Finally having internet access here again (I'm on an island at a Cloud
Computing Summerschool with little to no WiFi...)
I agree with everything that has been said so far. RowSimilarityJob's
design is heavily biased towards genericity (supporting arbitrary
user-defined similarity measures) and therefore the performance is
dependent on the shape of the input and intelligent sampling/pruning.
However you are completely right that there is much room for improvement
as there are some possibilities to use combiners as already proposed
here. I think that the similarity measures would have to be divided into
three "classes" and RowSimilarityJob needs a specialized implementation
for each of these. I have already planned to invest a little time into
that recently, maybe I'll find time to go at that in the next weeks.

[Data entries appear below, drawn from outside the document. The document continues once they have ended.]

Known rows:
J234: [  7 -25  13  10 -15   7 -22  10   5  -3   8   6 -13 -23   2  13  33  21
 -19 -32 -17  35   9   6  -2   0  -9  -4]
J858: [ 33  31 -24 -27  -8   7  -2  -5  19 -26   7 -18  -8   0  -4  -8  -5  17
  16  33   5   6  -6  -6  18   1  12  24]
J108: [ 12  13  -4  -6   8  -9   4  24  -2  28  -7 -46  25  11 -18   2   3  -2
  14 -18  -3 -10   4  34 -23 -39 -29 -23]
J678: [-19 -10 -27  -9  57 -17 -29  -9  -2  11 -23  74  29 -33  20   1 -36 -27
 -33 -33   6   3 -10 -41  -7  27  -5 -35]
J977: [ 11 -12 -27  13  43 -11   1  -5   2   9 -26  52  30 -21  58 -15 -31 -24
 -58 -18  25  21   1 -19  -9  -1  -8 -17]
J639: [ -3 -25  -2  -4   0  10 -35   7  -4  -4  -2  16 -22 -26   0  18  32  14
  -2 -50 -21  36  13  -6  -7  12  -8 -10]
J409: [ -1  -4  11   4  -3 -25  12 -24   1   5   2  32  16 -14  33  10 -24 -14
  -8 -13  16 -23   2  -9   4  -6  -1  -5]
J631: [-29 -19   8  42  37  29   8  21 -13   4 -24  -2 -23  44 -13 -24  11  -6
  10  27   5  19  11  -1 -19  13  12  16]
J72: [ 45  52 -26 -20 -22 -10   0 -11  22 -37 -19  -2  11 -14 -20 -15  26  -7
  14  38  -1 -18   2  -4  25  -1  28  10]
J907: [ 36  27 -19 -33  -1   7  -6  -7  13 -26  13 -12  -2   2 -10 -12   2  12
  19  27   0   9 -13  -6  24   2   5  22]
J796: [-15  29  -4  28   4 -39  12 -30  30  21 -15  19  21 -27  40  33 -47  -5
  12 -16  30 -15   3 -25 -16   3  26   6]
J325: [ -2  -6  16  10  -4 -29  10 -22   2   2   9  37  15 -20  26   6 -28  -9
 -10  -8  12 -27   4  -5   7 -11   1  -9]
J819: [ 35  25 -20 -26  -8   7  -4  -4  17 -25  14 -17  -7   2  -8 -11  -7  20
  13  34   2   8 -10  -4  21  -1   7  24]
J354: [ -1  -2  13   7  -1 -27  12 -25   2   5   4  32  19 -15  33   9 -26 -14
 -10 -11  16 -22  -1  -8   5  -6  -1  -4]
J675: [ 16 -12  -8  11  13 -15  16 -12   1   4 -17  37  23 -13  56  -9 -21 -21
 -51  -7  24  -1   7  -4  -1 -13  -8  -7]
J850: [  3 -24  15  17  41  14 -14  20   9  -2 -30  11  -4  39 -18   4   9   4
  15  14   8   3  20   3 -19  -7 -11  14]
J450: [-31 -18  20  23 -21  20  -6   0 -24   5  28  -7 -31 -12  -5  -5  40   8
   8 -30 -26  45  -7  -1   7  23   8   2]
J411: [-32 -19   8  24 -27  24   0   3 -25   0  16  -9 -43 -16   2  -7  40   5
  -3 -23 -23  39   3   1   3  25  16  -2]
J886: [ -5   8   4   9  10 -30   7 -29   9  10  -4  34  21 -20  33  16 -29 -14
   0 -20  19 -15   2 -16  -3  -2   7  -1]

Facts:
J108: φ J537, J846; Θ c
J111: Θ e
J120: φ J534; Θ d
J133: φ J19, J497; Θ b
J138: Θ a
J14: φ J977, J821; Θ a
J151: Θ e
J153: φ J455, J675; Θ d
J166: φ J620; Θ d
J172: φ J14, J851; Θ b
J178: Θ b
J18: φ J630, J138, J987; Θ c
J189: φ J3; Θ a
J19: φ J620; Θ b
J190: φ J895, J284; Θ c
J194: φ J977, J812; Θ a
J2: φ J482; Θ a
J20: φ J201, J620; Θ b
J201: φ J244, J678; Θ d
J204: φ J648, J396; Θ e
J206: φ J319; Θ b
J21: φ J59; Θ a
J212: Θ e
J215: φ J19, J806; Θ a
J229: Θ a
J23: Θ b
J234: φ J806; Θ d
J236: φ J767, J632; Θ a
J244: φ J284; Θ b
J256: φ J537; Θ a
J262: Θ d
J271: φ J138, J687; Θ e
J284: φ J19, J620; Θ c
J3: φ J620; Θ b
J301: φ J514; Θ c
J310: Θ d
J315: φ J284; Θ c
J317: φ J536, J862; Θ d
J319: φ J455, J14, J860; Θ e
J320: φ J806; Θ a
J325: φ J518, J784; Θ a
J326: φ J889; Θ c
J335: φ J784; Θ a
J339: φ J902; Θ a
J346: φ J396, J714; Θ b
J352: Θ a
J354: φ J553; Θ a
J393: φ J455, J262; Θ b
J396: φ J450, J50; Θ a
J397: φ J464; Θ d
J409: φ J715; Θ a
J411: Θ d
J421: φ J310; Θ d
J423: φ J620; Θ d
J450: Θ d
J455: φ J620; Θ a
J458: φ J746; Θ e
J462: Θ a
J464: Θ e
J482: φ J396; Θ d
J497: φ J707; Θ a
J50: φ J707, J777; Θ d
J506: φ J455; Θ a
J508: Θ b
J514: Θ a
J518: Θ d
J534: φ J462, J201; Θ b
J536: Θ e
J537: φ J14; Θ d
J548: φ J462; Θ b
J553: Θ d
J570: Θ b
J587: Θ c
J59: Θ a
J601: φ J72; Θ d
J607: φ J907; Θ c
J612: φ J587, J620; Θ a
J620: Θ b
J630: φ J784, J497; Θ b
J631: Θ e
J632: Θ a
J639: φ J746, J678; Θ d
J648: Θ a
J656: φ J763, J851; Θ b
J675: φ J977; Θ a
J678: φ J3; Θ a
J679: φ J212; Θ b
J687: φ J859, J678; Θ c
J691: φ J455, J411; Θ c
J692: φ J902; Θ b
J694: φ J50; Θ e
J699: φ J497; Θ e
J707: φ J3; Θ e
J714: Θ d
J715: Θ c
J72: φ J902; Θ b
J733: φ J692; Θ a
J736: φ J352, J862, J796; Θ d
J737: φ J3, J620; Θ b
J746: φ J455; Θ b
J750: φ J178, J138; Θ e
J756: φ J508; Θ d
J763: φ J767; Θ e
J767: Θ c
J777: φ J821; Θ a
J78: φ J450; Θ b
J784: φ J707; Θ b
J785: φ J153; Θ b
J791: φ J714; Θ c
J796: φ J284; Θ a
J806: φ J977; Θ a
J812: φ J3, J462; Θ a
J819: φ J846; Θ b
J821: φ J714; Θ c
J827: φ J960; Θ a
J828: φ J859; Θ a
J846: φ J19; Θ a
J848: Θ c
J850: φ J411, J23; Θ e
J851: Θ e
J858: φ J860; Θ b
J859: φ J455, J19; Θ e
J860: φ J284, J19; Θ a
J861: Θ d
J862: Θ b
J869: φ J172; Θ b
J886: φ J244; Θ a
J889: φ J620; Θ d
J895: Θ c
J902: φ J707; Θ d
J903: φ J133, J497; Θ c
J907: φ J151; Θ b
J933: φ J455, J707; Θ c
J938: φ J352; Θ a
J95: Θ a
J951: φ J166; Θ e
J957: φ J631; Θ b
J959: φ J455, J889, J715; Θ b
J960: Θ a
J965: φ J828, J229; Θ b
J977: φ J678; Θ a
J981: φ J14; Θ c
J987: φ J903; Θ c

Rows:
No name comes twice in this set of rows, the named rows included.
[  6 -22  34   1 -28 -11 -36   5   0 -13  25  25  -8 -39 -35  16  44  19
  10 -37 -35   6  10   9  15  -5 -10 -17]	J50
[-13  -7  -5  -3  34 -24 -16 -17   1   9  -6  61  29 -26  16   4 -28 -23
 -22 -26   7 -10 -11 -30   2  16  -4 -25]	J812
[  5  12  -4  -8  12  -8  -3  25  -8  29   0 -42  19   7 -25   3  -3  -1
  23 -24  -9 -10   5  31 -20 -37 -30 -27]	J18
[ 47 -14  17  18  -7 -21  35 -17  11   3 -15  27  53   2  60 -16   2 -25
 -73  10  31  -3  -3  13   8 -30 -19   6]	J14
[-20 -37   7 -55 -49   0  18 -23 -12  -4 -22  14  -7  21  26  51 -19 -23
 -42  -4  10 -81   6  -2  -8  19  -6  -6]	J455
[ -2 -16  15   9 -18   3 -24   3   5  -2   9   6 -14 -24  -6  21  35  18
   3 -39 -20  30   9   0  -3   6  -3  -2]	J736
[ -5  -8   5  -1   2 -20   7 -25  -2   4   3  30   1 -15  40  15 -36  -9
   2 -20  17 -23  12  -8   0  -8  -1  -2]	J828
[ 13  10 -23 -51  -3  14 -22   9  17 -18   0  -3  16  11 -39   1  -1  10
 -26  39 -13  -7 -38 -24  16  36   1   4]	J737
[-17 -40  27 -14 -36  11 -27  17  12   7   7  -3   5  -3 -29  40  37  22
 -44 -20 -30   6 -21  -6  -6  30 -13  -8]	J423
[  4  -6   8  13   4 -24  14 -18   6   6   1  33  21 -15  39   3 -29 -11
 -26  -7  19 -13   1  -6   2 -11  -3  -4]	J320

Now the same things, written a new way:
Known rows:
J903: [-26  29 -15  -6  25  -8 -22 -23  -8  -8 -38 -18 -21  10  25  33  11 -25
  -1 -21 -60  10  18 -32 -22  -6  10  17  11   6 -40  28 -26  44  12   9]
J679: [ -9  17 -15  11  -7  -7   3  51   2  -1  17  11  -1  12  34 -18   7   8
   2  11 100 -88  -3  -2 -25 -10 -11 -11   2   4  -9  -8 -11 -12 -10 -25]
J244: [-10   0 -29  19 -24  -9  -8  27 -18 -11  26  18  26 -13   4 -10 -17  10
   1  -7  59 -57   9  -2  -8  -2 -38   6  11  29  12 -10 -53 -13  10  -6]
J678: [ -4   4  23   0  10  12  -3 -34 -34   4 -21  -5  17  -9 -25   7 -22  15
  42  11 -22  41 -10  17  46   5   0  -1 -17 -23  29  -1 -16 -13   5  23]
J850: [  7 -19   5  17 -18 -38  15 -37  36  34  51 -19  -1  23  19  22  18 -35
 -10 -23  31  54   7   4 -10  -7 -15 -10  20 -16  -9 -26  44 -12 -17 -33]
J153: [ 27 -35  -5  -4 -15  10  -1  51  38  14  36  -7 -31 -22 -15 -10   4 -11
 -24  30 -80   9   9  19  -1   5  19  50  16  20  10  -3   8  16   3  17]
J746: [-14   9 -22  23 -12 -18 -12  60  -6  14  44  -9  17 -13  15   6 -28  10
   6  15  49 -40  13   6 -12  10 -29   3   6  18   1  -4 -44 -23   7 -17]
J325: [ 19  43  12 -36 -17  12   1 -15 -33  12 -48 -17  -8  18 -25  16 -13   8
  28  -3  14  25 -17   2  29 -14  28  -9 -28 -26 -10  -7  13 -12  10   1]
J612: [ 13  20  26 -24 -12   5   0 -44 -17   2 -10 -22   2  18 -28   6  -6  -3
  21   8  -7  27 -22  12  30  -3   3   5 -37 -15  22 -32 -12 -23  18  22]
J977: [ -4   0  28   0  12   6  -6 -37 -24  -6 -11  -3  12 -11 -28   7 -22  25
  43  19 -12  44 -13  11  43  14   5 -15 -16 -25  24   3 -12 -16  13  27]
J335: [ 14  42  10 -33 -14  14   0  -8 -37  16 -50 -19  -6  12 -27  19 -18   9
  27  -4   0  30 -16   1  30 -12  26  -6 -28 -24 -11  -4   9 -12   7   3]
J687: [-31  21  -8   9  27 -18 -24 -37   0 -10 -13 -25 -17   9  33  33  15 -27
   8  -6 -69  12  14 -22 -15   2  -3  24  11   3 -18  21 -42  42  18  19]
J190: [-25  13  -6  -4  21 -12 -19 -55  10 -34 -16 -18 -12  24  20  18  25 -32
 -21 -19 -67   1   3 -28 -33  -2 -16  23  -4  20 -11  -2 -37  32  20  31]
J352: [-13 -24  26 -17  17  57  18 -51 -49 -24 -31  10  33   4 -25  -3 -10  16
   1 -19  -5  19 -36  -5   8  -8  -9   0 -29  -8  21 -17   4 -45 -18  32]
J848: [-42  10  -2  10  65  -5  -8 -35  22 -15 -39  -8 -13  16  39   6  40 -22
  -6  -6 -37 -22  -5 -24 -39   1   7   8   1  -2 -17  21  -6  26  -7   5]
J861: [ 21 -41  -2  -3   5  32  15  49  27   8   4  17 -30 -17   3 -35  25  -9
 -24  16 -52 -30  -1  13 -13 -10  32  36  19   7  10   5  35  18 -20   1]
J587: [-47   2  -3  14  57  -7 -21 -43  11 -10 -25 -17  11  -3  21  19  20 -26
  -3 -16 -82  12  12 -15 -26  12 -14  20   0  14   1  18 -39  23  10  13]
J138: [ -8  -2  18  -6  11  42   4 -23 -65  12 -36   0   3 -13 -11  18 -31  16
  50   1  -7  35 -14   1  39 -11  23   4  -7 -34   0  18  -4 -14 -11  11]
J262: [ 18 -46  -6   3   3  26   5  56  26  23  35  -7 -14 -36  -8  -7   2  -9
 -25  23 -87  13  11  17  -9   9  15  48  18  16  12   5  11  -1  -7   6]

Rows:
No name comes twice in this set of rows, the named rows included.
[ -3 -17 -21  21 -16 -29  12 -32   0  30  -3  22  33 -18 -11  25   0 -13
  -4 -59  -2  65  26   1  16  -4 -18 -25  29  -4 -11  14  40   3 -18 -55]	J707
[ 19 -45 -10   4  -7  21   6  45  26  18  28   0  -8 -31 -17 -13   6 -15
 -29  15 -95   5  11  19  -8   4  11  57  16  23  23  -4   5   2   1  11]	J889
[-29  30   4   9  51 -11 -24 -33  21 -30 -18  -5   3  -5  22  14  17   6
 -22  -8 -54  27  17 -17 -28  28  -6 -18  -1   7 -25  41 -12  49  13   9]	J821
[ 11 -27  -1  16 -34 -43   8 -50  24   5  48  -2   5  12   2  21  -3 -20
 -11 -26  24  70  10  -9   7   0 -25 -20  28  -2  -9 -18  33   8  -5 -14]	J319
[ -2   8 -15  11 -30 -25 -14  51   1  -8  55  -5  -1   6   9   1 -25  13
  -8  17  74 -34   9  -4 -18  10 -25  -6   6  27 -17  -8 -36 -13  13  -5]	J206
[-16 -13 -26  27 -16  -2 -13  44 -33  -3  34  12  23 -22   7   6 -36  17
   4  -2  55 -37  14  -7  -6   6 -34   7  21  25  -4   8 -51 -18   1  -4]	J19
[-16  14 -36  23 -13 -21 -18  49 -20   7  14  13  32 -29   0  -2 -24  14
  13  -5  37 -46  22   6  -2   8 -33   1  12  27  13  10 -51 -15   5 -26]	J3
[-22  -1 -16  23  14   2   3  52 -10   5   9  18   8  -6  31 -19   0  16
   3   4  85 -83   1  -1 -24  -2 -13 -11   9   2   0   9 -15 -22 -26 -29]	J508
[ 24 -32   3   5   9  36   0  51  23  -9  13  34  -2 -49 -12 -32   7  26
 -45   8 -79  14  18  13   0  22  11   4  20  10   1  32  34  33 -13  -4]	J714
[ 37 -22 -12  -7 -34   1  -4  40  34  14  29  -5 -33 -14 -14 -15  10 -18
 -19  27 -79  -3  15  17   6  -1  19  53  15  17  15 -10   6  25  16  18]	J639
[-22  46  -9  -8  25 -27 -27 -18  24   1 -20 -40 -17  15  20  35  17 -28
 -16 -10 -68  22  13 -16 -32  11   1  18 -10  16 -28  13 -30  34  21   2]	J933
[ 17  55  -7  -1 -27 -15 -16  56   7 -17  35   8   8   2  20 -16  -9  32
 -29   4  79 -45  16   5 -20  13 -26 -36  -8  11 -25   4  -4  16  17 -37]	J346

The same things again, as new rows of numbers:
Known rows:
J262: [ -3  48   1   0  16 -10 -38 -27 -16 -12 -22  43  -1 -33  -7  -4 -17  20
 -18 -75  -8  31  10  15 -18  10   1  19 -11  -4  20  -8 -24 -23  22 -35
 -32  41  -2  24  23]
J959: [ -4 -39  40   0   3  13   3 -19 -12  37  21  11 -52   4  -8 -28   6 -10
  -1  18 -64 -10  16 -13  -3 -10 -19   5  -1  23  -6  -6 -53  25  -8 -20
  11  49  54  34   3]
J317: [ 24  41 -16   7   4  -8   8  18  19 -55 -28   8  -3  -9 -16   7 -26  22
 -22 -30 -17  54  -6  -6  -5  27   8  18 -32 -16  15 -40 -21  -9  45 -17
 -30  46 -19 -12  47]
J987: [ 18 -28 -23   4  -3   8  26  17 -35 -21   0 -21  47 -18   7 -80  14 -18
 -14  -5  41 -12  13 -41  16  12  26  -7  45 -53   7  58  -8 -16 -41   0
  31  28  -5 -40 -33]
J18: [ 14 -47  -7   9  -3  24  33  36 -22 -26  -1 -32  48 -13   8 -92  13 -27
  -6   5  30 -14  17 -62  16  15  40  -5  54 -37  14  50 -17 -24 -29   3
  43  49  -4 -40 -11]
J707: [ 24 -49 -36  12  -1 -41 -49  -9 -42   9  21 -28  46 -23  15  30  -5   7
   5   7  24 -37   2  21  18 -59  19  27   1   5 -23  28   6   2  -5 -44
 -35   1 -48  -8  -7]
J497: [-33   8 -43 -10  20  -3  17   2  -8  20  -9  -8  24  31 -17 -11  28 -47
  16 -11  57   4 -36   4  20 -32  11 -13 -15   5  23  19  41 -22 -37   9
 -42 -57 -12   3 -17]
J335: [-38  -6 -18  -3  17  11  22  11  -1  -3  -6 -25  13  30 -17 -13  15 -49
  25   7  45  -5 -30 -19  15 -26  14  -1  -2  34  22  -4  31 -15 -18  28
 -28 -33   1   1  11]
J153: [-11  34  13   6  27   5 -31  -1 -11  -3 -17  47 -13 -29  -8  -4  -7  25
 -10 -67 -12  30  12   1 -36   9   1  35   9   1  15 -13 -35 -30  29 -41
 -15  44  -7   8  31]
J951: [ 33 -55  15   2   4  13  -7   4  -6  14   5 -12  33 -15  13  51 -23  35
   5  15 -10 -26  22  37  11 -24  24  18  -2   5 -32   4  12  38  27 -32
 -10  34 -34  15  23]
J166: [  3  35 -12  22  30 -14 -23   3   8 -19 -20  31 -20 -26 -12  13  -9  26
 -28 -53  -9  35  -4  19 -28   9  -2  21  -5  -4  18  -3  -8 -11   7 -40
 -33  40  -5  11  25]
J518: [ -4  31 -35  16   7 -41 -47 -11  -8 -39 -19  -3   9 -28  -7 -24   9   3
 -14 -51  14  36 -14 -26 -11  -3  14  29  -4 -13  37  -1 -12 -44  -6 -39
 -44  16 -13 -17  14]
J325: [-33  -7  -7  -2  11  17  27  14   6  -7  -9 -25  18  38 -14  -9  13 -54
  31   4  41 -10 -29 -25  19 -24  15  -2  -2  41  19  -2  25 -19 -11  34
 -21 -34  -4   3  16]
J339: [-45   2 -24   4  18   0  17  17   4 -22   8 -21   1  21  -5  -2  -8 -41
  24  16  44 -27 -28   1  12 -23   4  14   9  77  16  -4  23  -8 -14  41
 -39 -33   8  11  13]
J229: [-25  32  13 -29   0  28  25 -17   2  14 -24  10  21  30  -3   8   9 -19
  17 -17  34  10 -11  25   6   7   4 -34 -22   2  12  -4  45   2  -8  17
  -6 -43  -1  34   0]
J108: [ 24 -20  -5   0  -3  29  43  57 -26  -9  12   5  26 -15   1 -51  -9   7
  -7 -10  19 -29  23 -17   2  37  10  13  57 -27 -28  33 -32  -6  13  20
  62  35 -11 -45 -25]
J151: [ 52 -28  25 -18 -35  -6 -38 -33  -4 -19  -4 -34  57 -10  32  54 -18  44
   7  23   2  -3  22  16  28  -6  29  -2 -24 -15 -15 -14  26  23  35 -24
  -3   5 -29   3  14]
J612: [-33   2   0  -6  30  44  43  25  19  16  -4   9 -15  34  -8  13  -6 -21
  10   5  18 -12 -10  33   1  -4  -4 -12  -3  45  -4  -4  36  16 -10  33
  -9 -23   0  31  20]
J215: [-33   1   5  -8  31  47  55  27  19  35 -16  13   3  47 -17  10  24 -23
  22  -9  20  -6 -19  19   0  -4   1  -5   2   9   0  -3  34  -2   4  25
   2 -39 -21  14  10]

Rows:
No name comes twice in this set of rows, the named rows included.
[-43   2  -6  10  37  26  22  23  25  21  -1   7 -13  27  -4  16   5 -26
  12   9  30 -18 -21  19 -13 -11  -5  -9  10  41   4   5  51   8 -26  32
  -9 -44   3  13  14]	J189
[ 68 -25 -13 -24 -23 -13   0 -10 -11 -18  -2 -36  52  -1  11  58 -38  48
  -4  31   0  -8   5  53  37  -7  20   1 -48 -23 -32  -8  23  37  44 -30
 -28   9 -48   3   9]	J536
[  7 -23  23  -5 -15 -22   1 -10  14   2  23 -21 -37  16 -16 -21  26  17
  14  37 -48 -12  20 -38  -8  11 -19  45  17  16  -7 -20 -52 -13  29  17
  -4   6  46 -22 -35]	J656
[-28   6  -4   5  30  35  54  28  34  16 -10   8  -9  45 -12  31   0 -13
   7  11  18  -6 -25  37  -1   6 -10 -21  -9  17  -3  -3  60  17 -10  34
 -10 -41  -5  18   6]	J886
[ 12 -31  19   0 -20 -18 -26 -57   3  24  -1 -22 -12  14  -3 -34  56 -16
   0  21 -32  26   0 -48  10 -18  -8 -20 -18 -56  25  19 -13  -6 -44 -31
   2  -8  34   1 -35]	J178
[  3 -49 -10   9   4 -20   1 -22 -10  37   4 -14 -22  20 -17 -40  53 -24
   3  19 -37  11  -8 -38  12 -35  -8   8  -6 -30   4  15 -42   0 -38 -36
  -6   9  22  -1 -28]	J133
[-37  24 -18  13  23   2  -2  -5  44  14  -7  12 -16  27   4  44  16  -6
  -1   7  38  -8 -22  45 -18   5 -22 -32  -7  11  10  15  89   9 -47  25
 -17 -80   6  14 -24]	J462
[ 44 -23  -6 -22 -14 -32 -36  -8 -23   5   7 -18  63 -13  10  51 -17  62
  14   5  13 -29  28  44  15 -12  11  50   5  -9 -40 -10  -3  -4  62 -20
 -30 -14 -38 -15 -26]	J851
[ 23 -51  -4   8 -44  -8 -33  29 -25  -8  22 -28  41 -39  28  54 -43   1
  22  30 -10 -29   0 -26   8 -47  15   7  -8  16 -37 -31 -20  15  42 -13
  51  10 -63 -20  52]	J204
[-28  16  18 -24  12  42  32   0  -1  14 -13  14  -4  25 -12   5 -16 -23
  16 -13  20  -8  -4  26   3   2   9 -13 -10  58   7 -15  25  13  15  35
 -10 -11  13  39  22]	J409
[  8   5 -20   6 -38   2   9  53 -34 -29  30  -6  17 -49  20 -34 -34  -9
 -11  11  22 -33   8 -33  -7  23  -1  -8  52 -17 -28   9 -36  -8  -1  33
  85  20 -14 -48  -9]	J791
[-37  10  19 -21  21  49  38   2 -11  37  -7  23   4  26 -12   4 -10 -29
  19 -24  20 -17  -1  25   3 -16   2  -7   1  49   1  -7  19   6   9  25
  -7 -13   4  49  19]	J506
[  9 -25  -3  18   9 -22   4 -26  29  31  19   8 -61  16  -1   6  31   8
 -20  30 -55  11  -6  12  -9  -4 -30 -11 -18 -33 -10  18  -3  31 -41 -28
   0  -7  27   9 -42]	J244
[ 13 -12 -13   7  -7  15  22  51 -27  -6  21   9  17 -27   5 -50 -14   8
  -9  -8  19 -38  26  -7 -10  31   2  13  66 -19 -32  25 -40 -11  14  28
  65  23 -10 -45 -29]	J981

Class 1 would be count based similarity measures like
Tanimoto-coefficient or LLR that can be easily combined by summing the
partial counts.
Class 2 would be measures that only need the cooccurrences between the
vectors like Pearson-Correlation or Euclidean distance or Cosine if the
vectors are normalized, it should be possible to find intelligent (yet a
bit hacky) ways to combine their intermediate data.
Class 3 would be measures that are possibly user-supplied and need the
"weight" of the input vectors as well as all the cooccurrences.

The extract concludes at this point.